[Devel] [PATCH rh7] ploop: io_direct: delay f_op->fsync() until index_update for reloc requests

Dmitry Monakhov dmonakhov at openvz.org
Wed Jul 20 04:27:44 PDT 2016


Maxim Patlasov <mpatlasov at virtuozzo.com> writes:

> Dima,
>
>
> I have not heard from you since 07/06/2016. Do you agree with that 
> reasoning I provided in last email?
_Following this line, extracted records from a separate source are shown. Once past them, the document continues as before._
Each row is a point on a tangle of strands that fork and nearly touch. The rows are in no order.
(in the rows, 100 means zero)
Points whose rows are less than 36 apart are linked; no others are. Some points are linked to none.
z829: [136 125 121 104  94 142  75  67  84]
z801: [115  89  71  61 107 102  89 153  90]
z7: [ 72  89  96 125 108  60  92  78 110]
z964: [ 75  93 107  83 110 101  79 121  50]
z940: [ 49  70 128  85 101  74 129 108  71]
z628: [ 76 109 108 130 108  91  64  61  81]
z81: [119 106 102 132  87  83 127  61 160]
z313: [106 135  75 138  97 112  73  82 114]
z585: [ 76  95 137 101 107 108  81  81  49]
z906: [ 81  79 139 110 102  85 109  68  88]
z46: [ 84 106  92 102 112 107  51 102  57]
z590: [146 145  52 119  83 129 107 119 152]
z962: [ 65  98  83 109 115  78  59 104  73]
z346: [112  73 140  95  97  92 140  74 123]
z2: [ 79  69 151  71  94 101 155 100  79]
z234: [137 100 119  89  99 119 105  87 108]
z501: [141 155  82 128  84 151  75  86 105]
z833: [123  83 131 108  94  90 136  66 138]
z868: [106  63 149  71  94  97 163  99 110]
z383: [ 75  79  93 116 107  48 106  88 123]
z19: [ 64  70  96  80 111  70 110 133  89]
z922: [ 53  64 122  91 105  60 133 109  91]
z523: [ 83 101  89 103 110  97  66  99  78]
z745: [ 67 100 106 126 111  79  67  72  77]
z661: [ 93  83 151  76  96 112 124  95  66]
z51: [ 85  77 147  77  98 105 134 100  76]
z845: [144 123  86  95  93 132  92 102 117]
z782: [112 120  87 145  90  92 118  67 159]
z915: [ 86  83  87 116 105  55 109  93 136]
z50: [117  68 139  81  95  92 152  88 123]
z984: [ 83  76  88  52 105  93 118 160  77]
z843: [ 97  93  75 116 100  71 105  98 141]
z156: [107 105  69 118 101  80 104  99 147]
z404: [ 62  65 105  95 108  52 126 110 109]
z863: [141 106 132 100  92 125 108  68 109]
z172: [ 83  99  96 127 106  71  87  76 113]
z998: [ 88 108  77 116 108  89  70  98 101]
z353: [128 140  50 136  84 112 107 117 158]
z548: [104 115 123 109 102 127  68  68  63]
z269: [101 122  77 148  91  78 107  71 150]
z128: [ 94 110 120 125 103 103  73  58  87]
z21: [ 91 111  83 127 102  85  78  80 114]
z53: [119 117  65 117  94 102 100 100 144]
z670: [ 65  77 105  81 110  78 105 124  76]
z804: [159 135  80  94  86 146  89 102 113]
z265: [ 82  80 107  47 103 107 125 153  58]
z544: [125  84  77  94  99  81 125 114 154]
z14: [ 66  89 147  82 101 113 108  96  39]
z509: [ 88  62 150  71  93  95 162  98  98]
z625: [125 157  78 137  88 143  67  83 104]
z430: [ 59  85 135  75 104 104 118 109  47]
z900: [146 150  51 119  84 137  93 126 137]
z66: [ 84  84 122  50  98 114 126 139  51]
z236: [ 49  79 132  81 105  89 120 111  59]
z698: [101  78 139 106  99  88 120  71 109]
z212: [ 69  83 109  77 106  95  99 124  64]
z856: [ 75  69  85  67 108  76 111 151  88]
z92: [133 120  46  85 102 119  76 141 116]
z18: [ 63  67  96 105 110  42 116 105 115]
z582: [131 135  42 100  98 124  74 134 117]
z633: [101 120  84 134  99  99  83  75 118]
z415: [120 126  58 132  88  99 112 101 157]
z27: [112 146  71 136  94 126  69  85 110]
z220: [103  83  71  58 109  96  91 165  83]
z411: [ 68  89 144  93 102 107  96  82  48]
z750: [ 74  87 138 115 103  82  96  63  83]
z903: [100  89 124  52  98 123 114 129  46]
z842: [124 124 124 110  97 140  67  61  73]
z682: [127  95  67  62 105 106  95 145 103]
z836: [118  90 120 120  93  83 132  59 154]
z361: [106 104 124 108 102 115  79  68  79]
z498: [ 62  98  91 122 113  71  64  89  82]
z490: [136 108  96  94  98 120  98  96 116]
z908: [ 81  98 100  89 111 110  63 115  47]
z333: [132 102  49  67 104 112  86 153 116]
z225: [137 146  41 112  90 131  80 130 129]
z827: [154 149  81 110  85 154  77  92 107]
z513: [131 109  80  79 103 121  80 124  92]
z476: [123  85  91  82 104  98 110 119 121]

A fork is a point with three links. Follow the links from the first point to the second and name the forks in between, in order.
z698 / z51 | z346
z745 / z172 | z523 z21
z922 / z156 | z383
z383 / z46 | z21 z523
z628 / z964 | z523
z633 / z523 | z21

A fork is a point with three links, a tip a point with one. Leave the first point through the second and follow the links. Name the first fork or tip that comes.
z509 / z868 | z346
z212 / z964 | z523
z404 / z922 | z585
z856 / z984 | z903
z415 / z53 | z383
z833 / z836 | z269
z827 / z501 | z21
z128 / z361 | z829
z900 / z225 | z220

Name the points in between on the shortest way along the links from the first point to the second, in order.
z14 / z940 | z430 z236
z801 / z225 | z682 z333 z92 z582
z750 / z346 | z906 z698
z2 / z750 | z509 z868 z50 z346 z698 z906
z498 / z829 | z745 z628 z128 z361 z548 z842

What's your objection against the 
> patch now?
Max, this patch looks ugly because it mix many things in one place.
In order to do this in right way let's introduce fsync-pended eng-state
where we can queue our requests and let fsync_thread will handle this.
Thre are three places where we need such functionality.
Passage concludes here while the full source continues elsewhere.